Can Pulumi handle a circular `StackReference`, or ...
# general
m
Can Pulumi handle a circular
StackReference
, or will that break? I am trying to Create a Snowflake External Storage Integration using an AWS IAM Role, and they need to reference each other. Ideally, we would keep our Snowflake and AWS resources in separate stacks. Thanks!
l
If the two resources should be created together, then that sounds like they belong in the same project. You don't need to keep resources from different providers in separate projects.
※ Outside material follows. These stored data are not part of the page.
(in the rows, 128 means zero)
Each row is followed by its class.
[131 109 120 127 175 157 138 120  88  32 140 110 104 133  76 189 176 137
 161 144 143 120 146 113 142 123  87 105 109 116 162 182 142 147 107 142
  55 140  79 107 122 147] | gipa
[127  88 122 109 103 186 119 142 101  63 143 143 133 128 157 129 130 134
 135 114 162 169 107 168 134 146 127 147 115 146 113 169 135  90 140 141
 118 120 134 146 170  96] | fugen
[ 69 113 122 105 163 139 121 105  70 112 125 153 147 151 120 121 148 124
 123 129 168 140 164 118 149 145  82 145  98 119 139 163 136 121 145 171
 121 125 103 145 187  68] | fugen
[156 180 123 120 128 111 122 159 170 158  86 117 153 131 102 200 156 151
 156 165 140 131 140  95 160  95 131 139 127 172 173 145 202 184 122 148
  19 101 116 116 167 130] | nise
[ 72 143 125 130 112 166 122 105  58  71 132 143 117 113 125  76 114 120
  87 147 129 106 135 117 122 152 126  98 110  77 116 141  99 129  85 166
 102 141 140 176 157 100] | fugen
[ 97 117 125 133 164 139 116 100  66  91  92 138 152 130  52 174 138 113
 118 160 150 118 167 109 135 116  69 113 108  97 140 141 169 119 139 170
 110 106  62 111 154  58] | nise
[ 67 161 169 107 101 164 121 100  80 102 133 114  92  99 120  82 134 155
 111 152 123  99  83 117 145 158 133 121 135 100 149 114  90 121  95 163
  92 154 157 153 158 104] | Libid
[ 94 142 110  67 165 144 169 125 122 172  90 113 175 142  93 183 136 116
 155 124 130 147 135 117 115 109 108 110 112 118 144 148 119 126 102 119
  59  93 140 107 131 179] | kabit
[114 110 138 108 105 134 139 155 140  93 147 138 147 108 124 123 149 126
 117 103 153 157 122 162 125 135 134 183 108 179 149 144 133 118 116 150
 119 137 139 156 129 124] | gipa
[ 99 161  74 100 172 127 165 113  97 170 107  95 176 117  86 164 142 132
 139 135 123 125 152 115 102 124  76 112 126 130 156 155 126 141 113 107
  50  59 101 126  92 177] | luse
[136 118 111 145 141 158 144 112  92   6 120 125 115 135  89 143 136 135
 163 134 114 124 124  92 142 133  73 117 109 111 149 173 155 141 100 152
  87 140 110 112 114 155] | naba
[ 87 117 121  88 130 181 105 111  63  81 116 150 104  93 135  69 104 141
  94 135  96 127  89 125 138 149  89 104 101  77 148 126 130 122  95 151
 104 168 104 157 165 102] | Libid
[ 57 121 132 138 182 128 133 113  80 141 116 149 150 138  84 159 144 115
 114 166 139 106 149 120 150 133  88 121 106 119 155 163 164 109 136 160
 122 107  88 125 168  57] | fof
[ 81 117 130 114 175 143 124 101  59 118 125 166 145 142  90 145 144 128
 125 143 153 107 167 138 167 138  93 114 110 129 156 152 171 105 141 171
 120 115 118 137 151  59] | Zorog
[138 126 117 124 152 161 153  94 119  39 105 107 133 169 101 154 158 122
 172 146 150 114 133  92 120 108 104 133 111 137 152 174 163 149 115 146
 121 119 108 113 117 158] | Gop
[150 135 143 121 129 135 149 168 157 131  74 160 145 141 135 167 132 151
 136 146 131 171 143 118 169 109 139 156 127 167 159 136 178 138 112 158
  66 142 143 136 146 111] | Zorog
[ 99 171 119 100 174 146 160 149 110 162 117 110 151 129 111 162 158 126
 139  97 127 158 127  93 104 103  67 116  93 109 159 141  88 139 107  95
  42  70 107 117 111 163] | gipa
[138  96 101 135 152 160 140 111  54  16 144 108 108 150  98 148 156 131
 178 129 126 122 137 101 144 138  98 126 122  81 147 194 131 121 123 140
  97 130 113 125 146 139] | fugen
[154 152 135 136 129 119 124 157 139 132 102 120 139 135 121 151 132 154
 147 166 131 114 140 132 164 109 138 123 132 154 136 149 216 148 117 152
  37  96 152 133 149 122] | Zorog
[ 72 132 101 114 171 129 130 100  66 142 122 156 175 144 102 150 151 120
 104 167 147 107 119 100 123 138  65 125  97 125 158 154 186 111 143 167
 122 104  84 130 151  81] | Libid
[134 100 102  97 144 144 133  98 144  51 123 118 118 141  86 136 141 139
 168 116 148 106 132 139 154 127 123 120 130 115 142 163 186 155  93 148
 111 129  76 114 137 119] | luse
[138 155 143  90 123 106 122 145 115 143 115 119 144 106 130 178 129 161
 142 178 113 136  98 118 159 123 112 116 123 181 164 158 182 150 112 144
  51 119 147 131 163 146] | Kava
[ 96 139 125  96 128 168 118  92  90  83 114 120  96 101 104  81 105 128
  90 150 109  92 118 146 119 137 124 101  98  79 123 136 140 121  70 147
 112 135 114 159 152 112] | fof
[ 63 124 117  94 167 142 136  86  72 135 112 168 145 133  95 135 136 116
 107 138 153 121 157 128 133 137  86 128  89 103 148 145 132 118 107 148
 113 118  99 133 155  66] | naba
[107 172 124  87 160 128 158 136 103 172 103  75 151 123 110 153 144 134
 133 128 122 141 117 110  90 122  84 138 104 119 142 135  99 132 116  99
  66  67 125 135 125 168] | fof
[117 110 122 136 149 155 154 119  56  18 160 105 118 142 112 163 162 124
 170 143 137 129 132 103 141 133 110 107 125 115 138 191 122 132 128 160
  99 139 111 121 143 137] | fugen
[142 111 114 158 166 155 158 112  90  31 113 115 106 149  89 160 141 116
 176 129 129 112 148 100 116 118 101 120 130 112 144 160 145 137 116 124
 115 134  95 106  95 143] | Gop
[ 90 128 126 115 133 168 122 115  86  51 117 130  95  88 113  92 127 125
  99 146 116 135 144 165 120 138 100  98 106  72 130 126 103 119  78 157
  88 162  94 148 158 116] | gipa
[118 108  89 133 158 146 137 113 106  31 133 143 125 128  71 160 140 128
 155 129 129 102 135 117 158 117  95 106 127 130 139 170 163 146 107 141
 108 130  75 110 122 128] | luse
[143 168 165 105 134 111 109 150 165 156 104  79 130 116 124 178 138 177
 145 190 122 136 111 145 171 113 144 128 116 188 152 168 199 170 119 156
  21 129 118 129 173 144] | fof
[122 113 102 154 155 156 135 127 106  40 140 125 113 138  79 165 165 126
 159 125 138 116 137 103 158 117  87 119 117 124 172 192 179 137 115 151
  73 128  89  96 138 132] | gipa
[ 83 168  88 112 163 146 166 134 128 172 117 126 171 116  89 181 159 112
 129 125 124 147 145 110 106 102  95 114 103 118 155 145  98 147  84 111
  46  86 111 135 105 162] | gipa
[ 69 122 133 112 173 129 129 104 106 127 103 163 167 144  79 150 134 110
 116 164 148 111 160 122 142 124  93 117  99 114 146 146 159 122  99 155
 106 102 100 123 145  81] | kabit
[ 90 161  91  70 166 149 156 112  98 131 116 108 178 115  89 159 137 117
 129  99 134 151 106 111 108 108  66 132  96 136 156 140  89 140 120 111
  43  74 110 127 127 157] | fas
[119 116 136 114 100 163 116 139 106  91 125 151 148 115 138 177 152 130
 131 149 158 164 112 154 132 130 125 163 110 169 124 148 138 107 130 165
 118 133 107 146 155 122] | nise
[138 177 145 127 118 108 136 152 161 147  83 134 125 136 126 156 137 153
 139 146 156 135 135 118 138 114 136 176 129 159 159 124 174 158 106 127
  64 120 144 128 142 112] | Gop
[143 155 121 129 130 108 141 143 162 182  96 106 140 131 110 191 132 154
 139 149 129 144 129 125 153 118 137 183 136 185 163 163 202 137 115 143
  62 104 125 117 146 125] | fof
[ 76 114 147  97 154 129 112  99  99 122 118 175 149 151  80 136 152 120
 102 163 160 114 140 118 146  91  96 122  87  95 133 138 164 144 110 143
 114 105  98 130 153  87] | roz
[ 95 140 133  99 124 177 109 110  77  77  98 150 102 100 130  93 118 143
 111 153 116 117 121 142 160 137 104  94 121 109 144 123 146 118  94 169
 106 149 124 150 177  97] | Zorog
[125 119 119 129 169 157 145 121  87  32 154 111 126 154 124 159 171 143
 166 140 135 108  82  83 138 153  83 119 123 122 150 172 132 141 132 161
 101 137  97 117 139 135] | Libid
[133  87 157 128 148 151 139 102  89  35 149 119 118 158  69 154 165 139
 156 126 150 110 122 104 137 109 133 143 116 122 136 175 149 152  86 146
 103 130 117 114 106 149] | roz
[141 122 116 133 151 161 141 114  72  16 135 130 106 146  59 187 164 124
 187 119 145 127 169 108 135 123  89 124 118  92 139 157 151 115 125 160
 107 124  97 111 131 119] | nise
[ 69 117 161 114 164 128 135 127 104 105 136 140 149 152 113 118 168 121
 115 138 155 138 141 141 141 141 112 126  89  95 174 149 121 124 134 166
 104 120 115 138 170  75] | gipa
[ 84 122 145  72 155 107  95  96  88 160 118 162 150 149  96 134 157 141
 109 161 165 108 143 118 141 119  85 150  96 111 146 144 176 134 122 156
 120 109  99 147 169  93] | roz
[ 80 150 119 103 105 169 106  98 109  85 126 160 109  93 130 101 124 132
 123 167 101 124 114 132 127 141 114  92 112 112 131 127 109 124  85 161
 121 158 112 169 153 125] | naba
[ 88 165 107 117 170 128 170 117 115 169 100 124 176 151 103 158 150 113
 131 105 150 124 116  87 110 119  80 145 102 127 143 134 105 144 110 113
  47  70 130 122 108 164] | fas
[ 82 109 156 112  99 162 139 118 136  82 159 134 140 130 132 118 148 137
 117 107 168 176 116 177 140 128 184 157 127 175 129 142 102 131 118 160
 162 135 125 122 165  89] | luse
[118 107 110  93 103 169 120 109 134  78 145 125 150 125 130 125 128 125
 120 107 150 155  83 171 135 138 154 162 114 150 149 151 121 124 112 146
  99 113 131 144 166 110] | fas
[ 84 149 125 111 102 162  88 116  55  92 110 130 110  85 123 106 133 133
 106 165 128 103 129 119 117 163  99 116 122  74 129 131 124 125  82 177
  91 137 100 176 181 111] | nise
[ 82 158 162 117 116 155 122 110 110  73 116 163  98 106 115  90 105 121
 106 156 123  93 154 136 148 157 123  98 124 111 113 116  93 108  75 173
 116 187 148 162 135 122] | kabit
[ 76 138 123  91 114 165 126 114  93  56  98 153 110  90 103  85 110 117
  98 162 114 107 122 120 114 140 102 115 117  71 138 131 117  98  62 159
  92 148 113 156 166 115] | kabit
[152 153 135  94 102 120 134 158 160 140  86 138 157 130 129 173 138 159
 143 175 120 163 105 118 138 107 143 164 111 173 158 156 167 124 109 142
  45 113 149 144 167 136] | naba
[ 94 145  83  88 169 137 165 123  88 153 101 137 180 140  89 163 144 112
 137  92 126 167 131 105 110 112  77 159  91 110 173 135  91 127 110 101
  53  75 125 133 127 157] | fas
[146  96 115 153 152 169 126 108  98  28 134 145 106 145  89 161 137 119
 170 141 124 106 104  84 142 109  88  89 110 115 132 181 168 126 109 121
 114 126  80  97 118 145] | Kava
[ 75  96 162 104 154 129  95 102  45 126 129 169 142 141  64 130 145 140
 118 133 147 110 138 119 150 134  96 145 101 103 165 149 153 111 109 145
 119 102 115 146 149  69] | roz
[ 79 176  89  75 164 118 179 122 109 150  96 117 190 125  73 179 142 105
 133 127 136 127 131  94  95 119  57 135 115 110 144 131  98 124  99 118
  78  77 131 119 112 171] | kabit
[152 122 110 135 162 169 141 100 100  15 125 115 113 159  94 159 169 131
 171 136 136 129 120  86 137 122  87 124 110 118 189 173 131 136 132 128
  70 120  90 100 128 156] | fas
[104 170 107  92 158 171 160 109 133 140  92 144 161 132 111 165 137 122
 140 150 120 173 136 111 100  88  81 102  72 131 131 143 106 130  99 114
  47  93  94 135  97 174] | naba
[140 147 137 115 108 131 130 161 151 130 101 111 168 144 163 172 134 153
 135 194 134 148 106 124 153 124 157 123 125 161 127 173 163 153 114 167
  20 104 160 157 177 133] | fugen
[148 160 151 111 108 110 130 150 183 165 104 136 153 138 132 203 137 155
 150 178 136 149  89 115 158 106 158 138 129 197 143 146 166 154 107 141
  50 113 146 128 154 140] | Kava
[141 126  92 123 145 153 144 103 116  38 137 124 141 152  86 176 144 108
 165 135 132 117 135  98 149 117 101 107 120 130 168 179 154 135 131 155
  81 124 105 120 125 144] | fas
[147 100  97 106 166 154 137 123 125  45 125 120 135 138  91 166 158 119
 143 142 140 118 140 110 132  99  81 115  98 130 144 194 183 131 124 150
  89 130  73 114 136 143] | gipa
[104 161  90 108 186 159 181 120 107 124  87 133 177 150  82 189 164 107
 144 109 146 171 154  99  87  97  61 122  83  94 138 121 105 151 113 118
  71  67  86 107 107 153] | nise
[110 131 121 126 103 164 124  99 144 103 156 132 129 135 141 139 146 117
 128 121 162 144 105 152 135 124 165 160 126 171 140 133 101 136 117 135
 106 108 122 133 139 121] | fas
[103 159  86  88 165 155 169 129 114 150  99 125 168 143 125 166 156 116
 143 110 131 168 102  92  98 105  78 145  97 117 169 139  82 134 113  92
  37  60 108 123 131 170] | fas
[ 87  96 126  95 171 140 120  99  63 100 116 163 156 155  98 125 136 123
 109 133 166 138 165 121 142 140  79 130  84 112 151 159 157 113 150 162
 130 119  97 145 165  49] | fugen
[125 172 142 111 108 117 145 146 173 135 118 133 156 127 131 145 138 141
 131 153 127 137 104 113 156 107 160 156 119 186 174 152 157 153 110 157
  24 118 163 150 145 144] | fas
[107 114  94 119 153 134 160 111  90  68 131 112 126 131  74 155 154 125
 159 122 143 100 146 103 134 125 107 120 142 102 150 179 166 138  98 144
 104 116  84 102 135 125] | luse
[ 61  97 115 118 165 125 140 114  56 121 120 179 170 146  88 133 144 104
 101 111 159 150 171 101 120 147  71 183  99 126 165 145 116  90 153 162
 134 114 107 150 155  66] | fas
[ 82 153 118 102 112 167 117 106  66  68 126 149 102  97 124  88 131 134
 106 162 134 112 123 129 114 138 107 115 103  89 108 146 119 104  86 160
  85 141 118 177 169 115] | fugen
[100 173 119 103 168 146 160 130  89 158  99  91 151 125  97 160 144 128
 133 141 109 133 127 102  96 113  87 120 104 115 143 140  97 121 102 103
  79  65 120 129 135 151] | fof
[155 165 133 100 142 117 148 153 197 147  99 128 151 142 147 156 141 150
 137 143 131 164 107 106 141  87 144 154 103 185 168 143 170 182 118 132
   4 109 120 126 143 154] | fas
[150 100 118 131 145 164 129 121 107  37 120 130  99 164  93 142 155 111
 171  98 145 110 131  78 146 108 113 116 108  67 150 164 171 154 124 141
 113 141  83  95 148 131] | nise
[ 77 130 107 101 176 136 120 101 114 141 121 162 142 128  98 159 162 120
 114 155 152 119 163 126 137 123  75 116  93 125 164 149 160 135 112 150
 100 115  68 139 138  90] | gipa
[103 162  91  83 184 149 175 128 141 120  84 121 164 137  91 167 144 120
 146 128 126 164 126 104  92 110  67 119 103  92 160 135 103 135 104 107
  43  87  90 102 122 169] | kabit
[ 83 174 113 115 178 136 161 149 103 157 120 116 157 119  92 177 159 123
 146 117 129 152 153 124 114 120  71 109 101 105 150 140  89 135  99 116
  23  85 113 133 113 156] | gipa
[ 68 114 135 115 112 166 118 111  86  89 132 144 105  93 135  60 112 134
  97 129 112 104 105 143 136 143 141  97 130 100 131 136 119 125  86 144
 133 141 114 147 157 105] | luse
[116  82 162  89 103 163 118 127 114  80 156 164 128 119 118 136 145 144
 121 114 162 179 120 183 140 118 155 176 111 183 137 145 137 114 122 145
 135 152 133 140 140 113] | roz
[ 89 158 101  85 169 151 165 115 108 128 109 127 160 132  90 152 134 134
 145 115 119 159 144 130 131  97  83 109 102 119 145 148 118 131 108 119
  66  73 110 116 119 147] | luse
[ 87 144  95 114 167 145 178 130  55 152 107 144 161 133  88 178 157 120
 144  97 154 132 141 101 105 131  68 162 119 132 141 137 110  96 116 118
  83  76 137 135  92 152] | Zorog
[ 61 126 124 102 168 124 115 118  95 135 123 170 176 132  93 133 129 102
 107 159 131 105 145  98 138 122  80 121  98 119 156 163 152 109 120 157
 127 106  90 141 158  80] | kabit
[ 85 158 158 106 101 162 109  97  98  77 101 128 100 125 132  68 104 126
 114 159 111  97  87 136 129 122 145  91 108  74 127 118 113 127  89 150
 113 141 146 159 160 126] | Gop
[ 74 122 119 103 169 123 160 118  75 151 121 188 164 151 120 158 151 113
 120 143 168 123 157 121 139 139 100 149  92 115 138 169 153  95 120 155
 108 121 119 158 139  75] | fugen
[ 96 165  90 117 180 155 160 134 107 144 118 123 158 135  85 169 148 117
 128 101 123 142 144 107 109 104  68  98  96  90 142 138  98 141  95 100
  57  65 122 113 112 144] | gipa
[126 115 114 137 153 144 143 111 104   5 137 111 118 154  80 142 154 140
 159 137 135  91 118 114 151 129 123 107 132 106 135 171 138 151 104 151
  97 119 105 108 149 131] | luse
[ 69 151 131 101 109 156 136  95  83  72 115 162 110  99 105  67 120 125
  89 145 119 126 138 108  97 131 110 131  94  97 129 124 114 114  74 173
 123 151 121 166 151 105] | naba
[131 111 109 142 149 147 145 114 124  57 148 110 124 138  78 183 172 130
 159 138 137 115 130 113 138 118 118 115 123 130 158 182 166 146 109 151
  89 137 100 104 109 156] | gipa
[ 86 136 104 129 163 152 157 131 123 153  90 128 177 150 103 192 153 117
 157 140 125 161 120  94 109 119  81 134 117 117 144 140  87 128 104 102
  72  74 119 108 107 189] | kabit
[113 116 135 102  94 158 146 132 182 122 128 145 154 138 165 130 145 113
 121 107 174 175  77 147 140 101 177 191 110 200 157 151 141 135 123 141
  92 118 118 124 163 120] | fas
[135 152 160 113 117  87 142 164 201 176  77 121 140 130 126 161 143 173
 145 157 155 143 135 138 156 120 172 156 148 179 141 128 193 172 101 148
  39 129 124 121 158 116] | luse
[149  91 139 104 145 144 127 101  93  51 134 111  99 150  84 155 154 140
 162 127 143 106 123 108 146 112 115 137 128  92 138 166 157 152  87 134
  97 134 100 109 124 148] | roz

This is one of the major value adds of a tool like Pulumi: it allows you to define your higher-level services and resources without caring (from an external point of view) what lower-level services and resources implement them.
s
This blog post also discusses some other considerations for when resources should be in the same project or in different projects: https://www.pulumi.com/blog/iac-recommended-practices-structuring-pulumi-projects/ (you may find some useful information there)
m
Thanks! I put them in the same project. Still having issues though. Based on the docs (https://docs.snowflake.com/en/user-guide/data-load-snowpipe-auto-s3), it seems like a chicken-and-egg problem. The sequence is: 1. Create IAM Role 2. Create Snowflake Integration using the IAM Role ARN 3. Edit the IAM Role trust relationship to be conditional on the Snowflake Internal External ID But as far as I can tell, once I build a new IAM Role resource in Pulumi, there is no way to edit the trust relationship? Has anyone has any success making a working Snowflake to S3 Integration?
l
There is no way to edit the resource in a single run-through. Your options are: 1. Set the external ID to the value of an exported variable which is loaded from the stack's output. but does not use require. Set the variable to the correct output provided by Snowflake. Run
pulumi up
twice: when you run it the first time, the variable won't have a value (because the Snowflake integration hasn't been created), so the role will have the dummy ID in the trust policy. All subsequent runs will work correctly, as the value output from Snowflake will be available from the stack's outputs. 2. Use the wildcard trust:
If you require a trust policy with a less secure set of restrictions (i.e. a policy that supports all external stages in your account), replace random_id in the external ID with a wildcard character (*):
snowflake_account_SFCRole=snowflake_role_id_*, e.g. MYACCOUNT_SFCRole=2_* in the current example.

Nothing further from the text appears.